• Réflexion sur la « crise » (1) : Trois postulats cachés.

    Cette série de textes a été écrite à la suite de la parution sur le blog de Galmaril   d’une série d’articles à la fois sur la crise de 2008 et plus généralement sur le néolibéralisme. Je ne saurais donc trop vous encourager à aller les lire d’abord. Puis à revenir ici.

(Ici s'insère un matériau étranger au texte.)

Each row is a point. To make a cloud, some directions were put in groups of two or more. Within a group, all points are equally far from the middle, so they leave a hole (a ring in 2 directions, a hollow ball in 3). The other directions are filled evenly. Then the cloud was stretched, turned, moved and blurred a little. Count the holes, and give their numbers of directions, smallest first.

Cloud (22 x 3):
[[0,56,-4],
[29,38,-8],
[-40,15,31],
[-34,35,-19],
[6,-14,19],
[-34,16,39],
[-8,25,42],
[-8,-4,9],
[-31,35,6],
[-47,25,-11],
[-8,49,-28],
[16,47,20],
[10,-11,-3],
[-30,30,-11],
[3,12,22],
[10,10,9],
[-39,16,38],
[29,2,50],
[38,7,47],
[0,22,11],
[-23,14,60],
[-41,-2,14]]
Holes: 0

Cloud (49 x 6):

    L’ensemble du monde politico-économique actuel adhère à une vision dite néolibérale de l’économie. De ce fait toute critique que l’on peut émettre se heurte par avance à un argument du type : « Vous n’avez peut-être pas entièrement tort, mais on ne peut pas faire mieux sous peine de plomber l’économie ». Je pense donc qu’en plus de dénoncer les méfaits du système, il faut aussi montrer que le dit système ne marche pas. Je vais essayer d’aller vers ce but à travers deux groupes d’arguments différents.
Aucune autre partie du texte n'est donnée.